• THE PROBLEM: Answer with a single number stating how many lines of the entries below include the string "rows".

[Stored records]

-- -- --

Each row was made from one path, in order. Every step used is in the known rows, and no mark comes twice. Write each row's path.
Known rows
g, u, w: [ -8  -1 -10   7  -1  36  31  -9 -41 -14  39  31  -2 -33   0 -23 -14   0
   7   5]
u, g, r: [ -5 -11 -18  18  33   1 -28   0 -32 -21  18  32   6 -16  -1 -45  10  36
   0   7]
u, g, r, v: [  3  -6 -31  19  38  20 -23   7 -17 -25  26  68  31  -4   6 -47   7  34
 -12  23]
l, w, r: [ 11 -14  41   0   1   4 -19 -12  28  13  14   7  -5 -39  10 -15  45  19
 -11   7]
l, v, r, g, u: [ -6 -14 -32  41  26  31   1  30  -8  -7  73  42   0 -45  -3 -26  -6  26
  13   5]
u, w: [ -4  -8 -10 -12  -1  24  23  -7 -20 -15  10  26  -2 -16  12 -11   4  -9
  -2  -1]
v, r, g, u, w: [-15  -9 -25  23  34  54  21  14 -38 -11  65  31  -9 -35   3 -23   5  11
   9  -4]
w, r, v, l: [ 45 -14  -6  23  34  21 -21 -14  19   9  16   7  32   7  10   3  20 -13
   2   9]
u, g: [ -3   2 -17   8  -3   4 -11  -6 -30  -9  13  19   1 -24  -4 -33 -10   8
   1  -2]
r, g, u, w: [-22   7 -27  13   8  72  26  20 -41   2  50  46   6 -26   0 -25 -22   4
  15  -3]
l, w, u: [ 14 -23  39  -5 -14  22  -6   0 -16  22 -14  -7   1 -46  17   0  22  29
  18  15]
c, w, r, v, l: [ 23 -27 -26  17  30  56 -16 -21  28 -16  16  16  27  17  20   3   7 -34
  -3   6]
l, w, r, g: [ -2  -6  20   7   7  37 -22  15  28  32  23  18   0 -31  10 -19  37  23
  -1   1]
g, u, w, r, v: [ 10  -4 -13  21  26  52  22 -17  -7 -23  65  69  16 -38   7 -31  13   3
  -5  25]
l, v, r, w, u: [  8 -54 -13  11  13  24  14   4  -5 -38  10  22 -15 -41  22  -2  10  28
  20   8]
r, v, l, w: [ 37 -22  12  -5 -16  32 -11  -1   7  26  -6  15  43   0  21   0  -2  -6
  -7  17]
u, w, r: [  4 -14   2   1  25  18   7 -20  -1 -16  27  23 -10 -34  11 -17  35  -1
  -5   0]
c, g, r: [-11  -3 -11  37  40  14 -28   7   8  -9  24  25   4  15  18 -12  27  26
  -3   0]
g, r, w, u: [ -5 -34   0   2  27  39   0   8 -18 -26 -13   8  -1   4  19  -2  13  39
  23  10]
w, u: [ 10 -14  13   7   8  16  -3  -3 -21   7  -8 -12  -3 -23   7  11   8  15
  25   6]

Which path is each row?
[-20   6 -22  37   2  55  19 -11 -32 -14  57  49  -4 -22  18 -23 -11  -1
   5  -5] => c, g, u, w
[ -7 -24 -12  -1   7   7  15   0   5 -34   3  -5 -18  11  13   5  12   5
  -8  -5] => v, r, w
[ 41 -36 -21  35  53  43 -39  -1 -53  -4   9  25  43 -15  15 -27   7  32
  27  22] => w, u, g, r, v, l
[-13 -22 -14  -4  17  24   2  10   2 -31  -5  21   3  26  14 -12   4  23
  -1   4] => g, r, w
[-31   2 -28  34  27  81  -2   6   8 -10  57  29  -5 -17  -1 -20  -6  -2
  15  -2] => c, w, r, g, u
[ 11 -31 -14  15  22 -18  -1   4  12 -24  34  24  -6 -37   7 -12  18  15
  -9   9] => l, v, r
[ 17 -46 -42  28  46  78 -32 -10 -46 -29   6  32  37  -7  25 -27  -7  12
  22  18] => c, w, u, g, r, v, l
[ 31 -22 -35  26  43  26 -36   0 -32  -9  18  37  46   9   9 -37  -3  18
   1  16] => u, g, r, v, l
[ 47 -46  22  10  30  47 -33   4 -17  22  -7  10  45 -17  31  -4  29  35
  16  29] => g, r, v, l, w, u
[ -1 -39 -26   2   4   9  20   7  17 -45  23  37 -12 -19  16 -11   3  14
  -6   2] => l, v, r, w
[-13 -23 -23  12   1  56  -6 -15 -42 -31   2  18  -8 -38   9 -24 -15   5
  20   1] => c, w, u, g
[ -5  -8 -18   9  34  54   4   6   1   0  36  36  -5 -26  10 -21  29   4
   5  -9] => u, w, r, g
[ 14 -19 -19  27  47  35 -25   3 -37 -19  16  52  29 -27  14 -39  14  47
  13  31] => w, u, g, r, v
[ 33 -51  18  17  21  31 -47  -3 -63  18  -3  -6  20 -52  19 -32  21  48
  29   9] => v, l, w, u, g, r
[  0 -37 -13  14  16  28   1  -9 -44 -37   7   4 -21 -34  15 -19   9  30
  17  -2] => v, r, w, u, g
[ 39 -25 -16  11  36  46   1 -21   0  -6  26  33  28 -10  21  -8  22 -20
  -3   9] => u, w, r, v, l
[-16 -35 -26  20  37  53 -25  -7 -45 -40   8  25   0 -31  14 -36   5  33
  20   8] => c, w, u, g, r
[ -1 -23 -29  20  30  17  -5  29  14  -8  42  36  -1 -30   5 -15  10  19
   1   2] => l, v, r, g
[ -6 -22 -14   5 -12  48   8  -3 -45 -23 -12  21  -7 -25  11 -25 -17  24
  27   1] => r, w, u, g
[ 25 -21  18  14  13  46 -36  10  14  47  16 -12  15 -21  11  -7  30   6
  12  -8] => v, l, w, r, g
[ 34  -9 -18   8   9  24  -7  -3   1  12  -2   8  40  24  12  10 -12 -19
   4   9] => r, v, l
[ 45 -34   8  12  -8  54 -23  -8 -44  23  -4  23  41 -45  22 -25  -1  20
  19  20] => r, v, l, w, u, g
[ 15  -9 -13   5  30  36  13 -16  17 -23  33  61  15 -21  19 -22  31  -5
 -17  17] => u, w, r, v
[ 34 -39  14  40  36  62 -42   4  -5  24   8  26  42  -5  48  -4  35  35
  16  23] => c, g, r, v, l, w, u
[ 17 -31   9  15  23  43 -30   4 -30  -3  11  63  34 -53  23 -48  27  61
   5  38] => l, w, u, g, r, v
[ 47 -35  26   3  -5  49 -13  -6 -14  33 -14   1  40 -23  28   9   8   9
  19  24] => r, v, l, w, u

-- -- --

• ANSWER TO THE EXERCISE: 2